The MBTI test on this website is my favorite, but I'd like to know how accurate it is. If you know your type, please take it and let me know if it gives you the right result. Thanks!


----------



## Turi (May 9, 2017)

I don't know what the best one is, that one's good.

There's an app called PersonalityTest in the android store that's good too, though the full test costs like 2 bucks.


I always get INTP in these tests and I disagree with it.

EDIT: I just retook the test you linked - PersonalityHacker - and got INTP again.
Again, I disagree. >_<


----------



## garcdanny26 (Mar 4, 2016)

everydaydreams said:


> Home - Personality Type and Personal Growth | Personality Hacker
> 
> The MBTI test on this website is my favorite, but I'd like to know how accurate it it. If you know your type, please take it and let me know if it gives you the right result. Thanks!


So I actually took this test the other day, I got INFJ, which is indeed my type.  I'm also subscribed to their channel and get emails from their site from time to time. They have lots of cool resources to learn more about your type and grow as an individual. Their INFJ podcast in particular was really helpful and intriguing for me, at least the episode of it I heard.


----------



## everydaydreams (May 31, 2016)

Turi said:


> I don't know what the best one is, that one's good.
> 
> There's an app called PersonalityTest in the android store that's good too, though the full test costs like 2 bucks.
> 
> ...


Just out of curiosity, what type do you think you are? Also, what about INTP do you think doesn't fit you?



garcdanny26 said:


> So I actually took this test the other day, I got INFJ, which is indeed my type.  I'm also subscribed to their channel and get emails from their site from time to time. They have lots of cool resources to learn more about your type and grow as an individual. Their INFJ podcast in particular was really helpful and intriguing for me, at least the episode of it I heard.
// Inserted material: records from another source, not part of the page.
In the rows, 128 means zero.
which system made each run:
U, seq 1 (9 x 20):
[[124 149 154  73 112 156 182 157 109 146  88 111 107 118 130 180 112 155
   85 145]
 [141 130 149 128 135 102 135 186  82 142 109 140 154  76 156 109 187 163
  104 159]
 [159  98 112 166 117 126 115 132  94 159 139 100 204 156 108  89 173 118
  140 122]
 [150 131 149  84 132 164 149  85 139 155  97 129 164 186 113 135 132  68
  145  99]
 [ 97 161 195  98 171 136 117 136 143 119  87 187 106 130 151 110 140  93
  130 125]
 [ 99 145 121 188 142 110  73 163 146 128 121 148 100 142 116  53 119 150
  128 136]
 [160 120  54 134 106 123 114  96 186 157 132 117 103 168 108 101 100 152
  107 107]
 [136 115 114  71 128 123 134  72 174 114 158 157  95 111 156 167 148 122
   82  99]
 [ 54 104 158 150 140 118  98 127 105  97 183 134 105  95 120 164 153 130
  100 131]]
J, seq 2 (9 x 20):
[[185 116 115 136 152 133  81 145 118 196 139 142 110 119 164  91 146 173
  141 147]
 [179 103 126 170 107 161  98 142 108 102 182  94 136 158 173  90 125 137
  140 111]
 [111  85 156 107 105 176 121 120 103 103 152  93 129 184 120 151 137 112
   73  96]
 [ 83 116 181  93 153 132 103 150  87 157 115 146 115 104 110 147 164 118
   62 123]
 [122 148 132 168 142  99 105 180  71 167 131 124 144  56 110 100 129 135
  113 146]
 [180 108  71 157  95 119 139 130  94 163 150  77 182 121 102 120 125 140
  133 127]
 [171  57 106  92 133 142 110  83 120 149 154 123 162 162 133 149 182 125
  141 115]
 [100  82 169 132 174 147  59 123 106 118 149 156 117 156 134 123 163 116
  164 132]
 [ 89 136 159 176 130 162  86 170  96 154 125 105 105 166  92  94  94 135
  121 142]]
C, seq 3 (9 x 20):
[[124  65 106  64 127 135 137 131  99 132  96 109 121 145  91 192 125 160
  123 150]
 [ 96 130 155 131 156 140 137 133 105 158 120 141 123 121 124 177 144 160
  200 191]
 [149 166 142 184 119 153 155 141 111 120 149 100 155 130 149 119  90 117
  207 148]
 [181 140 144 111  88 172 176 144 126  97 108  94 156 174 173 108 120 118
  116 108]
 [ 97 144 186  95 119 131 168 147 143  92  90 150 131 139 159 127 179 130
   76 130]
 [ 55 170 131 167 114  77 162 132 141  96 128 138 143  82  92 135 142 119
   98 135]
 [139 136  61 126  96  94 167  95 140 141 128 102 160  95  76 156 102 113
  116 115]
 [160  92 100  48 149 124 146  93 138 141  95 147 130 130 121 184 128 124
  163 131]
 [ 94 111 145 116 170 131 116 132 127  89 100 158 110 148 124 152 114 128
  215 167]]
L, seq 4 (9 x 20):
[[106 152 122 143 133 101 152 110 179  57 108 163 135 138 139 113 117 105
  196 134]
 [ 71 140 130 137 120 108 155  88 185  58 122 151 134 160 113 138 137  95
  152 118]
 [ 49 147 142 119 112 116 168 100 165  75 119 135 116 134  91 173 119 102
  105 119]
 [ 69 130 119 109 115 111 156 125 130  66 125 125 101  87  96 192  86 118
  104 126]
 [106  88  93 106 120 109 140 129 116  52 139 114 106  95 120 192  93 141
  141 137]
 [113  75 116 109 122 132 143 115 110  67 158 116 123 129 142 202 136 155
  171 153]
 [103 112 167 130 124 161 160 125  98  90 154 110 136 135 157 192 145 143
  179 164]
 [111 152 178 145 114 159 175 161  96  79 126 107 143 128 162 155 118 129
  173 159]
 [135 160 146 137 106 127 186 165 125  55  94 123 148 128 166 120 113 132
  167 147]]
X, seq 5 (9 x 20):
[[130 143 120 101 129 126 159 137 148 189  93 140 106 130 137 153 155 200
  139 184]
 [177 166 133 151 138 122 125 103 140 165 187 147 135  71 189 112 151 122
  142 121]
 [156 109 124 158 116 152  93 121  99 104 178  90 148 141 122  99  91  76
  123  78]
 [105  82 142  82 119 161 134 140 104 118  78 105 133 194  82 152 121 123
   97 122]
 [ 87 154 170 100 142 113 155 152 131 151  84 162 115 107 141 146 186 163
  101 170]
 [137 187 112 193 116  95 133 142 139 150 164 131 126  63 144  91 126 144
  120 137]
 [187 107  64 138 106 127 113 103 133 144 151  94 147 143 102 101  89 103
  126  84]
 [133  54 130  63 154 138 101 106 114 122 101 144 141 174 113 148 163 108
  128 110]
 [ 55 128 191 144 160 132 101 154 112 125 127 159 101 125 133 139 170 152
  126 166]]
C, seq 6 (9 x 20):
[[167 119  91 165  99  93 155 144 105 135 138 102 200 111 132 104 179 153
  147 144]
 [154 114 134 117 126 130 152  78 144 145 135 139 199 166 141 125 200  94
  154 112]
 [ 94 150 172 113 156 129 127 106 146 118  91 166 156 153 107 105 138  50
  144 101]
 [104 160 108 134 131 103 121 158 153 122  59 140 114 137  80  77  77 111
  111 119]
 [146 139  61 116 110  98 139 129 187 146  99 139  90 133 124 107 114 186
  105 141]
 [128 120  96 118 133 118 122  71 191 112 175 157  80 126 164 160 139 157
  149 134]
 [ 96 103 135 135 132 157  96  88 131  84 191 118  89 145 123 173  86 102
  147 107]
 [113 105 154 115 123 180 111 157  77 141 130  85  95 151 100 162  72 128
   99 126]
 [139 144 160 118 132 151 134 184  77 179 116 113 108  92 149 147 128 179
  114 171]]
X, seq 7 (9 x 20):
[[196 105  71  84 155 102 117 125 136 152  85 152 135 109 125 115 113 132
  175 132]
 [155  72 133 132 160 133  77 127 114 109 159 151 134 143 172 116 174 148
  183 144]
 [ 90 126 167 176 120 183 111 115 125 135 185 102 109 182 134 147 124 142
  153 143]
 [119 183 172 101 114 184 166 111 143 159 115 115 100 147 130 159  84 101
  102 116]
 [158 159 152  81 120 118 161 165 116  97  91 141 129  76 168 114 115 101
   77 104]
 [133 102  96 155  92  85 140 175  96  69 130 103 163  98 127 111 153 156
   95 133]
 [106 104  81 154 102 101 153  94 137 159 140 102 176 148  67 156 168 147
  143 149]
 [112 148 139 119 171 114 119  75 153 185 116 174 149 125  96 134 153  80
  175 129]
 [128 144 153 145 171 132  71 152 132 122 109 168 102 129 140  65  97 102
  162 121]]
U, seq 8 (9 x 20):
[[154 127  87 164 124  87 100  99 131 174 175 129 162  90 110  91 163 113
   90  97]
 [131  79 122  89 136 150  95  85 113 131 149 117 135 148  90 154 115  74
  102  77]
 [ 79 105 173  77 170 159 107 128 117 125 104 156  80 148 121 179 122 132
  141 149]
 [105 155 152 169 148 136 105 160 128 174 137 139  89 118 145 116 137 187
  155 184]
 [188 154 100 166  98 146 126 128 130 187 168  91 126 126 147  91 111 151
  101 116]
 [177 104 131  76  98 158 142 115 122 113 141 109 135 142 158 137 135 108
   55  75]
 [ 70  90 179 103 130 132 128 144 110  84 108 140 140 154 128 146 189 130
   88 132]
 [ 64 142 145 172 133 115 133 138 125 177 103 130 151 154  71 124 166 150
  143 171]
 [162 173 107 127 137 121 135 108 138 228 110 131 140 102  99 110 111 112
  128 124]]
L, seq 9 (9 x 20):
[[109 146  93 162 116  97 147 138 173 141 114 139 113 136 128 117 150 207
  152 183]
 [140 180 114 159 128 124 154  66 173 156 173 135 130 107 136 146 112 107
  189 130]
 [132 132 162 107 151 146 117  93 126  97 132 142 145 137 124 130  96  37
  150  77]
 [ 79  97 157  98 131 128 111 163 121  70  80 140 114 168 108 110 137 120
   80 112]
 [ 77 133 102 141  96 102 149 153 154 117 120 120  93 125 110 140 144 204
   71 158]
 [146 153  83 143 106 115 160  91 144 150 182 107 118  66 132 179 102 148
  134 135]
 [171  99 128  98 148 140 120  96  94 112 158 124 155 103 138 165 105  69
  175  99]
 [111  68 171  97 152 149  98 154  83  90  98 134 150 171 127 129 162 114
  143 133]
 [ 80 137 154 159 112 137 141 175 127 131 108 118 111 160 130 123 161 200
  120 182]]
M, seq 10 (9 x 20):
[[ 91 101 159 140 140 162  85 109 101 170 146 113 138 175  73 129 134  90
  109 106]
 [134 135 142 115 155 150  79 154  85 178 130 122  86  95 106 126  71 112
   96 113]
 [188 115  93 136 114 119 101 177  95 128 147 107 110  82 160  93 106 167
   93 121]
 [175  77  97 142 101 123 118 126 111 132 159 104 173 154 147 106 191 156
  108 118]
 [122  90 160 128 149 157  91  89 111 179 163 129 160 171 113 135 185  99
  138 115]
 [117 136 173 147 168 163  71 135  81 173 152 129 113 113 114 119  89  89
  152 121]
 [171 140 129 149 124 141 110 199  75 139 115  95 125 100 139  83  76 137
  114 129]
 [181 115 117 126  97 126 137 162 112 144 122 107 161 136 158  83 175 158
   64 114]
 [126 115 144 150 123 132 102  86 138 167 183 135 154 149 132 109 205 117
   86 102]]
M, seq 11 (9 x 20):
[[ 98 118 157 156 159 158  95 115 111 120 139 126 127 162  99 137  90  87
  205 132]
 [133 143 162 108 130 167 137 190  87 129  68 108 107 138 123 125  65 127
  132 142]
 [161 157 138 111  98 137 164 172 131 135 113 119 107 106 183 116 141 179
   64 139]
 [132 146 114 162  91 108 156  89 156 131 193 120 157 110 152 136 187 140
   99 119]
 [ 96 112 124 147 138 109 124  75 119 124 160 129 179 119  78 154 146  60
  155 104]
 [ 98 117 146 102 177 115  89 152  96 126  76 159 118 112  84 123  99  84
  149 127]
 [140 140 111 128 140 115 106 188 139 140  78 143  79 122 138  81 100 185
  120 158]
 [182 141  83 144  86 137 156 117 176 150 140 107 123 166 158 102 140 184
  113 134]
 [152 119 132 114 112 158 145  56 155 118 179 121 154 166 151 154 151  85
  130  88]]
J, seq 12 (9 x 20):
[[ 66 155 163 152 128 102 149 127 142 129  89 148 174 154  87 102 181  97
  119 135]
 [104 170 109 161 132  88 125 107 167 176 104 150 152 126  73  81 140  97
  116 114]
 [164 128  60 135 136  86 101  97 178 145 118 150 129 125 106  72 109 111
  128  97]
 [145  82  63 120 130 104  85 102 174  83 141 146  92 150 130 108 106 144
  135 105]
 [ 94  98 108 124 130 139  92 113 163  86 164 136  49 150 134 157 100 168
  117 128]
 [105 152 150 120 130 164 114 137 129 133 160 123  45 106 149 165  73 158
   97 135]
 [162 161 152 103 116 157 153 164  94 128 136 108  94  72 172 155  72 137
  104 132]
 [163 131 138 101 103 133 187 162  81  92 118 101 161  85 168 165 131 137
  124 140]
 [110 122 155 122 114 120 190 125  96 111 127 117 188 114 135 183 184 127
  153 155]]

runs to name:
seq 13 (2 x 20):
[[134 152  86 123 148 100 142  91 186 144 102 163 116 126 111 132 102 130
  202 151]
 [171 122 119 118 161 126  99 109 158  90 138 168 106 129 179 109 110 112
  205 122]]
 -> X
seq 14 (2 x 20):
[[ 82 178 187 142 112 158 168 104 153 108 169 128 102 131 163 168 134 124
  118 133]
 [ 81 179 147 169 100 116 149 183 104 122 124 104 115  84 108 117 100 138
   68 137]]
 -> U
seq 15 (2 x 20):
[[167  54  75  96 123 128 117 123 106 104 152 107 120 127 138 174 127 171
  150 140]
 [103  82 169 125 148 169 114 113  98 132 153 122 135 172 135 173 166 146
  178 160]]
 -> C
seq 16 (2 x 20):
[[118 132 160 113 169 121  91 108  97 204 148 160 131  78 117 138 169 104
  105 121]
 [113 112 130 169 139 137  70 163  74 171 137 104 129 124  78  94 100 120
  122 125]]
 -> L
seq 17 (2 x 20):
[[147 112 152 101 165 182 101 104 126 174 137 137  93 162 144 162 112 135
  193 149]
 [147 171 180 141 136 181 119 140 134 151 160 133  84 134 199 117 115 148
  139 143]]
 -> U
seq 18 (2 x 20):
[[ 96  92  99 138 130 113  83 173 113  93 128 115  70 122 104 123  90 175
   92 136]
 [156  98  72 136 100 138 125 109 152 128 179  99  90 143 150 154 116 197
  128 139]]
 -> L
seq 19 (2 x 20):
[[ 78 173 136 181 120 108 142 155 125  95 105 120 139 120  80 100  81  89
  152 128]
 [137 148  73 104  98 108 173 115 166 168  77 115 136 144  78 127 109 142
   99 128]]
 -> J
seq 20 (2 x 20):
[[131 136 156 123 159 128 112 107  98 169 183 147 119  49 158 175 152 121
  134 136]
 [155  97 124 150 143 119  96 147  60  98 159 111 165  87 124 121 106  88
  162 110]]
 -> C
seq 21 (2 x 20):
[[170 115 115 133 144 133 111 157  85 199 133 118 124  96 141 137 136 183
  158 174]
 [181 124 142 157 141 141 116 130 108 134 171 133 157 121 192 105 166 135
  194 144]]
 -> C
seq 22 (2 x 20):
[[153 155 146  97 126 126 172 156  77 180  91 112 170  76 116 147 129 111
  108 134]
 [173 114 113 124 131  94 157 142  96 137 105 134 203  95 137 116 183 128
  168 148]]
 -> J
seq 23 (2 x 20):
[[130  81 133 109 106 168 136  87 144  80 147 108 145 209 138 152 145 115
  135 106]
 [ 62 123 196  96 162 149 103 122 131 124 111 164  97 152 119 148 158 111
   96 127]]
 -> J
seq 24 (2 x 20):
[[110 148 117 141 115 149 121 125 111 166 159  90  84 104  88 163  49 128
  104 125]
 [201 118 110  61 134 144 136 141 103 168 113 120 111  87 155 154  97 144
  115 124]]
 -> J
seq 25 (2 x 20):
[[179 139 103 121 140 110 111 137  97 136 158 127 115  34 152 137  79 113
  139 115]
 [177  45  96 106 128 127  99 153  84  84 136 113 149 129 150 126 144 148
  139 123]]
 -> C
seq 26 (2 x 20):
[[135 151 103 156 137 106 108  76 195 134 135 162 138 154 120  77 132  91
  157  99]
 [122 125 122 129 132 146 105 114 162  83 109 134 111 189 111  92  72  78
  148  90]]
 -> M
seq 27 (2 x 20):
[[ 90 127 100 145 114  96 115 179 110 107 124 114  82  78  97 129  90 169
   71 140]
 [162  93  48 108 101  90 145 125 135 151 122 110 137 110 107 143 147 184
   97 137]]
 -> M
seq 28 (2 x 20):
[[ 97 108 124 151 116 124  78 154 121 134 148 116  91 138 109  97 134 157
   38 109]
 [135 122 108 139 117 118  93 136 107 157 182 109 101  76 118 129 118 141
   45 101]]
 -> J
seq 29 (2 x 20):
[[144 163 183 113 117 167 185 139 104 183 113 114 157 134 159 154 169 143
  124 156]
 [151 188 167 159 106 130 160 143 112 153 140 119 181  97 160  87 157  90
   99 107]]
 -> X
seq 30 (2 x 20):
[[142 128 131 137 158 101  91 134 151  98 103 176 146 139 147  50 147  90
  157 107]
 [103 101 110 165 116 136  89 141 163  85 129 127  98 205 125  81 125 167
  130 132]]
 -> X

Thanks for letting me know about their podcast! I got INFJ on it too!


----------



## Turi (May 9, 2017)

everydaydreams said:


> Just out of curiosity, what type do you think you are? Also, what about INTP do you think doesn't fit you?


I think I'm an ISTP.

It's not so much that it doesn't fit, it does, it makes sense and so much of it is bang on, but I just feel like ISTP fits more because the things that I generally enjoy doing and the way that I learn matches more with ISTP rather than INTP.

INTPs are supposed to do better from reading things etc yeah? That bores me to tears. I need real world examples etc to learn from.


----------



## everydaydreams (May 31, 2016)

Turi said:


> I think I'm an ISTP.
> 
> It's not so much that it doesn't fit, it does, it makes sense and so much of it is bang on, but I just feel like ISTP fits more because the things that I generally enjoy doing and the way that I learn matches more with ISTP rather than INTP.
> 
> INTPs are supposed to do better from reading things etc yeah? That bores me to tears. I need real world examples etc to learn from.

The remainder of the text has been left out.